### Problem details
Looking through the listing, how many of its lines hold the word "white"? Answer with only the number.
====== Study material ======
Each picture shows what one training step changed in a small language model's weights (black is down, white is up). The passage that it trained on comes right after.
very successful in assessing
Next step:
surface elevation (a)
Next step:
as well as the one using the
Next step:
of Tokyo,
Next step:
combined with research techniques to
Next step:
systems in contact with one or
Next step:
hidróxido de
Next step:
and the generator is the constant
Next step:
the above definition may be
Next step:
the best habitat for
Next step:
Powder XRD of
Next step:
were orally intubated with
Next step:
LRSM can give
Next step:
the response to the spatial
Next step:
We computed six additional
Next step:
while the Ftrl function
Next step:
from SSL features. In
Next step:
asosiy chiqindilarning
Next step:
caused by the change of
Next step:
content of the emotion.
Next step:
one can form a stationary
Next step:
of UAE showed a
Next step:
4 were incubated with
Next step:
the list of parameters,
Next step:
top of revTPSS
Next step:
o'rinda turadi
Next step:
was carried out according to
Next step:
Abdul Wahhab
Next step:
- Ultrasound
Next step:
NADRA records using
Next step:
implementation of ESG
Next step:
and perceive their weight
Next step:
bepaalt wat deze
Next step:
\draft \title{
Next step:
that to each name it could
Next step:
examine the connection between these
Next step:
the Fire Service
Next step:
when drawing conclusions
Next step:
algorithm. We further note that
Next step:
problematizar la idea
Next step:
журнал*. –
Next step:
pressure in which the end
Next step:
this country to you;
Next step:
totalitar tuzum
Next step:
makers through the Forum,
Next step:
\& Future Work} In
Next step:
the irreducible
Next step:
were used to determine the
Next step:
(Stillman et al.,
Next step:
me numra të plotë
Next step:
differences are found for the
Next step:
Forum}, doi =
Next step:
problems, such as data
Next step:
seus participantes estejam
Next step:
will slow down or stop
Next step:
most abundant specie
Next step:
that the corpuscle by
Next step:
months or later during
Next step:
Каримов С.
======
====== Study material ======
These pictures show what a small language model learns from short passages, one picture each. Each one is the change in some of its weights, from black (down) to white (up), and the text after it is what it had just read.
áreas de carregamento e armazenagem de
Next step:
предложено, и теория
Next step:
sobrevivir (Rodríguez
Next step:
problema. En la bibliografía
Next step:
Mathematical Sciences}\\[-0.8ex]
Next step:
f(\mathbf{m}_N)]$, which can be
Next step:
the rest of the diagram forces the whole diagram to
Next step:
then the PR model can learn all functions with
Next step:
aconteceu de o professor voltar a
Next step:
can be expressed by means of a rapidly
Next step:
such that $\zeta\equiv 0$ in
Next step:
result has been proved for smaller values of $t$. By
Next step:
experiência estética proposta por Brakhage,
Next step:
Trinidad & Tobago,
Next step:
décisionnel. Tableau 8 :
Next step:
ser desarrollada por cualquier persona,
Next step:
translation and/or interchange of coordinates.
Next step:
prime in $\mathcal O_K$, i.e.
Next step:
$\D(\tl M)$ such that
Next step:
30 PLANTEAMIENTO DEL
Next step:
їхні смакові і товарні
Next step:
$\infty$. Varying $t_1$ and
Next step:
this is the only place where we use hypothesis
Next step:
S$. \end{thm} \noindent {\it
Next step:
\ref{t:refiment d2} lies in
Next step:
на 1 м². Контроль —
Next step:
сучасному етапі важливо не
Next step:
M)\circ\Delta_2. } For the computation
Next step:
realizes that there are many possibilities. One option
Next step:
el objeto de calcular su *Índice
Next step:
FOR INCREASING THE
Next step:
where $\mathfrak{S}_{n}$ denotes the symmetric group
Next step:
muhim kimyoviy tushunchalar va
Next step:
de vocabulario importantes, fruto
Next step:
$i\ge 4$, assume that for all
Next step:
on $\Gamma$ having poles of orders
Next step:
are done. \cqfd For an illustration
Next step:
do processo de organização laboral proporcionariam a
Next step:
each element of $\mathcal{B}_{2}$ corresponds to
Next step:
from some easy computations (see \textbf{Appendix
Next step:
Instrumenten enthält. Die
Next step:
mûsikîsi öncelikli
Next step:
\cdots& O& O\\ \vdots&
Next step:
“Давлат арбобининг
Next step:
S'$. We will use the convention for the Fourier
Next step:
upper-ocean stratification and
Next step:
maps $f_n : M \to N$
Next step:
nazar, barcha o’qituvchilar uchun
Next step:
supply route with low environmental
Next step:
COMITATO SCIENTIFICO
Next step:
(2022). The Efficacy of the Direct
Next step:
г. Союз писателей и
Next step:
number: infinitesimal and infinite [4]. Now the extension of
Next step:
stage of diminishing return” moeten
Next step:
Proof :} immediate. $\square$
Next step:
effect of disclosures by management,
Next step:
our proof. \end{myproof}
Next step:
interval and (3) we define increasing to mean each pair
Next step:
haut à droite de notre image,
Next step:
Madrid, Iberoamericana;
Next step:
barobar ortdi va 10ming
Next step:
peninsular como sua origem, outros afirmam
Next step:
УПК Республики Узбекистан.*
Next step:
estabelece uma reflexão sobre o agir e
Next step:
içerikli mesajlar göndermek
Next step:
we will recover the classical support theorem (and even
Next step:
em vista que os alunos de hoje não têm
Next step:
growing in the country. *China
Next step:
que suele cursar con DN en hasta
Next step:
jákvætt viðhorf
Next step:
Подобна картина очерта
======
### Result of this exercise
2